Looking at the transformations two functions seem to have a similar line to the chart above. The functions are y = Log(x) and y = sqrt x.
#Transformation of acceleration - Using Log
model_log <- lm(I(log(mpg)) ~ acceleration+I(log(acceleration)), data=mpg)
summary(model_log)
##
## Call:
## lm(formula = I(log(mpg)) ~ acceleration + I(log(acceleration)),
## data = mpg)
##
## Residuals:
## Min 1Q Median 3Q Max
## -1.06111 -0.22515 0.00151 0.21794 0.77069
##
## Coefficients:
## Estimate Std. Error t value Pr(>|t|)
## (Intercept) -1.59298 1.04365 -1.526 0.127724
## acceleration -0.09011 0.03966 -2.272 0.023624 *
## I(log(acceleration)) 2.23400 0.60516 3.692 0.000254 ***
## ---
## Signif. codes: 0 '***' 0.001 '**' 0.01 '*' 0.05 '.' 0.1 ' ' 1
##
## Residual standard error: 0.2997 on 395 degrees of freedom
## Multiple R-squared: 0.2255, Adjusted R-squared: 0.2215
## F-statistic: 57.49 on 2 and 395 DF, p-value: < 2.2e-16
#Transformation of acceleration - Using sqrt
model_log <- lm(I(log(mpg)) ~ acceleration+I(sqrt(acceleration)), data=mpg)
summary(model_log)
##
## Call:
## lm(formula = I(log(mpg)) ~ acceleration + I(sqrt(acceleration)),
## data = mpg)
##
## Residuals:
## Min 1Q Median 3Q Max
## -1.06339 -0.22731 0.00077 0.21655 0.77214
##
## Coefficients:
## Estimate Std. Error t value Pr(>|t|)
## (Intercept) -2.38791 1.23506 -1.933 0.053897 .

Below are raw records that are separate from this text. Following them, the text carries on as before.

Every row comes from one small tree of marks. Brackets hold a mark, then the marks that hang from it, in the order of their numbers. Every link used is in the known rows. Which tree was each row made from?
In the rows, 128 means zero.
Known rows
[K956 [K731 K88] K771]: [133 102 137 152 112 143 137 157 128 116 146 162 165  89 106 144 102 144
  95 156 147 174 116 105 103]
[K731 K956]: [129 134 136 145 144  94 188 140 143 108 151 137 165  71 105 128 116 136
  84 152 103 184  88  95  71]
[K194 [K771 K956]]: [125 153 147 119 150 153 164 176 125  76 114 139 178  98 139 198  74 138
 113 117 136 173 150 114  64]
[K361 K194 K702]: [107 122 122 148 142 108 160 149 171 131 149 122 215 103 128 156 118 181
 119 131 125 202 145 153  76]
[K194 [K771 [K956 K731]]]: [124 131 135 143 147 158 172 177 117  67 121 143 172  94 123 205  77 118
  94 124 155 172 152 108  76]
[K88 [K731 K275 [K956 [K771 K194]]]]: [161 146 137 115 121 142 130 136 156 152 157 133 155  70  97 122 102 134
 141 144 158 171  92  72 102]
[K731 [K88 K275] [K956 K771]]: [152 125 149 130  92 139 133 118 159 148 160 144 159  80 122 136 110 159
 111 138 134 162  89  78  99]
[K731 K88 K275 [K956 K771]]: [145 124 144 131  99 149 124 122 150 141 172 151 156  75 112 136  95 160
 104 147 138 179  93  77 103]
[K361 K702 K956]: [110 108 145 139 164 118 141 144 140 106 143 125 172 108 158 159 102 184
 114 150 108 209 137 148  77]
[K956 [K731 K88 K275] K771]: [135  96 135 143  93 167 121 139 139 125 173 163 163  88 122 160  96 156
  92 156 166 176 123  89 117]
[K275 K88 [K731 [K956 K771]]]: [152 160 145 117  96 131 133 105 134 162 149 143 159  67 106 111  85 151
 104 147 116 189 100  71  94]
[K490 K956]: [119 140 145 140 145 108 182 163 125  88 149 147 190  80 123 125 124 133
  90 138 109 168 125 129  51]
[K361 K702 [K956 K731]]: [108  87 134 165 159 124 150 145 131  97 151 129 167 104 141 166 105 163
  96 156 126 206 140 141  89]
[K361 K702 [K956 K731 K771]]: [122 100 150 167 155 130 121 160 127 101 131 128 155 112 126 140 102 162
 118 151 127 192 135 148  90]
[K771 [K956 [K731 K275]]]: [128 111 136 153 130 171 164 151 134  78 157 158 166  99 129 186  87 134
  79 137 163 174 137  92  84]
[K88 K731]: [131 120 129 128 128 115 173 137 152 121 155 138 186  84 143 159 120 161
 100 145 128 182 116 102  89]
[K490 [K956 K731 [K771 K194]]]: [137 143 147 146 150 129 151 198 106  93 126 152 171  81  69  97 116  91
 124 145 148 153 125 126  63]
[K731 K88 K275]: [123 104 130 115 103 155 142 122 151 130 185 159 179  84 155 179  96 177
  88 154 145 193 125  88 104]
[K771 K194 [K956 [K731 K88 K275]]]: [133 104 125 124 124 204 135 153 129 110 162 170 169  93 114 195  69 127
 108 144 197 182 142  78 100]
[K702 [K361 [K956 K731 K771]]]: [127 101 178 167 152 130 140 173 129 102 130 123 154 127 118 141  96 145
 117 148 122 191 135 113  91]
[K702 [K361 K194 [K956 K771]]]: [135 129 184 147 148 130 125 183 157 130 117 111 180 144 124 145 101 169
 147 115 114 199 162 125  82]
[K731 K275 K956]: [131 128 135 137 124 117 172 122 154 117 176 140 161  70 121 144 109 147
  81 153 122 187  95  79  85]
[K275 K731]: [130 140 133 122 120 122 167 126 141 124 162 142 177  77 140 144 102 161
  91 155 118 191 119 100  84]
[K88 K275 [K731 K956]]: [149 121 130 132 104 118 178  98 175 144 178 126 174  70 141 157 131 154
  96 133 134 168  91  69  98]
[K702 [K361 K194 [K956 K731 K771]]]: [133 107 173 172 144 136 133 184 149 121 125 116 175 140 106 152 106 149
 128 121 133 196 164 119  95]
[K702 K361]: [107 116 156 143 146 102 186 152 154 114 152 123 191 105 132 145 103 158
 106 156 108 196 116 112  73]
[K194 K771]: [119 142 137 113 140 119 170 165 134  98 133 132 180  82 142 179  97 146
 104 141 122 185 138 114  80]

Write each row's tree
[153 140 141 122 103 125 139 116 145 158 143 139 168  72 110 126 102 150
 112 136 126 179  97  73  99] => [K275 [K88 [K731 [K956 K771]]]]
[142  97 140 143  86 159 132 135 147 131 160 157 165  94 131 160 113 154
  99 146 161 160 119  90 113] => [K956 [K731 [K88 K275]] K771]
[147 141 134 126  96 125 172  88 164 148 184 129 165  65 138 142 114 156
  87 145 124 177  94  68  92] => [K88 [K275 [K731 K956]]]
[148 158 149 127 153 110 149 174 133 123 118 139 150  75  68  92 103 113
 136 154 123 171  86  99  71] => [K731 [K956 [K771 K194]]]
[131 127 133 141 163 156 169 187 118  80 120 157 166  97  91 160  86 101
 112 143 163 173 132 103  69] => [K771 K194 [K956 K731]]
[161 155 150 129  91 131 144 104 159 152 163 129 153  73 123 116 109 154
 110 140 125 162  89  75  93] => [K88 [K275 [K731 [K956 K771]]]]
[140 110 146 151  89 159 136 141 132 118 168 158 179  85 123 141 123 136
  98 129 159 144 128 106  92] => [K490 [K956 [K731 [K88 K275]] K771]]
[141 125 137 109 107 169 116 154 127 142 146 161 158  87 104 143  86 126
 119 161 175 185 137  78 112] => [K956 [K731 [K275 K88]] [K771 K194]]
[158 135 144 110 107 149 124 136 154 159 149 145 156  77 100 126 102 138
 140 145 153 164  91  75  99] => [K731 [K88 K275] [K956 [K771 K194]]]
[132 108 132 126  99 198 148 139 138 103 151 150 178  95 155 238  76 142
  98 115 185 164 157  83 104] => [K194 [K771 [K956 [K731 [K88 K275]]]]]
[113  88 162 163 156 123 170 158 133  99 151 123 165 119 134 167 100 146
  94 153 122 206 139 105  89] => [K702 [K361 [K956 K731]]]
[113  70 155 155 137 147 151 141 134 119 166 134 172 116 140 186  89 160
  94 154 137 212 141  95 107] => [K702 [K361 [K956 [K731 K88]]]]
[114 128 148 159 143 159 175 182 151  99 126 114 209 124 112 217  75 129
 120  98 163 188 180 111  80] => [K702 [K361 [K194 [K771 [K956 K731]]]]]
[131 159 141 124 143 159 157 186 145  94 108 131 200 110 128 208  82 142
 125  90 147 180 179 119  69] => [K361 [K194 [K771 K956]]]
[124 122 161 143 159 125 113 160 136 110 123 125 160 116 143 133  97 183
 137 145 108 193 132 156  78] => [K361 K702 [K956 K771]]
[150 135 141 111 114 157 114 140 144 153 161 152 152  72  91 126  86 139
 133 154 157 180  96  74 102] => [K731 K88 K275 [K956 [K771 K194]]]
[133 122 129 110 123 196 138 149 123 115 146 168 168  94 117 187  66 119
 105 142 188 188 153  69  96] => [K771 K194 [K956 [K731 [K275 K88]]]]
[128 107 145 172 147 137 113 171 146 119 126 122 177 125 113 151 111 167
 130 124 138 197 165 153  94] => [K361 K194 K702 [K956 K731 K771]]
[138 130 141 139 147 129 147 191 122 107 119 151 157  89  79 116 106 109
 125 162 150 169 117 110  86] => [K956 K731 [K771 K194]]
[131 115 143 160 115 144 142 164 112 103 154 162 180  81  98 125 112 127
  94 139 144 158 125 120  80] => [K490 [K956 [K731 K88] K771]]
[133 127 146 138  95 160 130 142 117 117 164 161 175  82 116 133 103 130
  88 137 153 167 143  97  90] => [K490 [K956 [K731 [K275 K88]] K771]]
[129 128 156 148 151 131 105 170 155 128 118 117 181 128 131 144 107 187
 148 118 120 199 161 160  82] => [K361 K194 K702 [K956 K771]]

## acceleration -0.24561 0.08008 -3.067 0.002310 **
## I(sqrt(acceleration)) 2.36968 0.62997 3.762 0.000194 ***
## ---
## Signif. codes: 0 '***' 0.001 '**' 0.01 '*' 0.05 '.' 0.1 ' ' 1
##
## Residual standard error: 0.2995 on 395 degrees of freedom
## Multiple R-squared: 0.2265, Adjusted R-squared: 0.2225
## F-statistic: 57.82 on 2 and 395 DF, p-value: < 2.2e-16
The Square root transformation has a better adjusted R-square. Boht of the models are still very similar, but Square root of x has a 0.1% better adjusted R-square. Both of the adjustes R-squares are better than the previous model.
mpg_transformation <- data.frame(log_mpg=log(mpg$mpg))
• acceleration
mpg_transformation <- data.frame(acceleration=mpg$acceleration, mpg_transformation)
• The transformation of acceleration that yielded the best adjusted R-squared in the preceding question
mpg_transformation <- data.frame(sqrt_acceleration=sqrt(mpg$acceleration), mpg_transformation)
mpg_unit_normal = as.data.frame(apply(mpg_transformation, 2, function(x){(x - mean(x))/sd(x)}))
model2_unit_normal <- lm(log_mpg ~., data=mpg_unit_normal)
summary(model2_unit_normal)
##
## Call:
## lm(formula = log_mpg ~ ., data = mpg_unit_normal)
##
## Residuals:
## Min 1Q Median 3Q Max
## -3.13079 -0.66924 0.00226 0.63756 2.27330
##
## Coefficients:
## Estimate Std. Error t value Pr(>|t|)
## (Intercept) -1.991e-15 4.420e-02 0.000 1.000000
## sqrt_acceleration 2.446e+00 6.502e-01 3.762 0.000194 ***
## acceleration -1.994e+00 6.502e-01 -3.067 0.002310 **
## ---
## Signif. codes: 0 '***' 0.001 '**' 0.01 '*' 0.05 '.' 0.1 ' ' 1
##
## Residual standard error: 0.8817 on 395 degrees of freedom
## Multiple R-squared: 0.2265, Adjusted R-squared: 0.2225
## F-statistic: 57.82 on 2 and 395 DF, p-value: < 2.2e-16
The transformation of the acceleration (sqrt_acceleration has a p-value of 0.000194) has a much greater influence on the variable when trying to predict the model.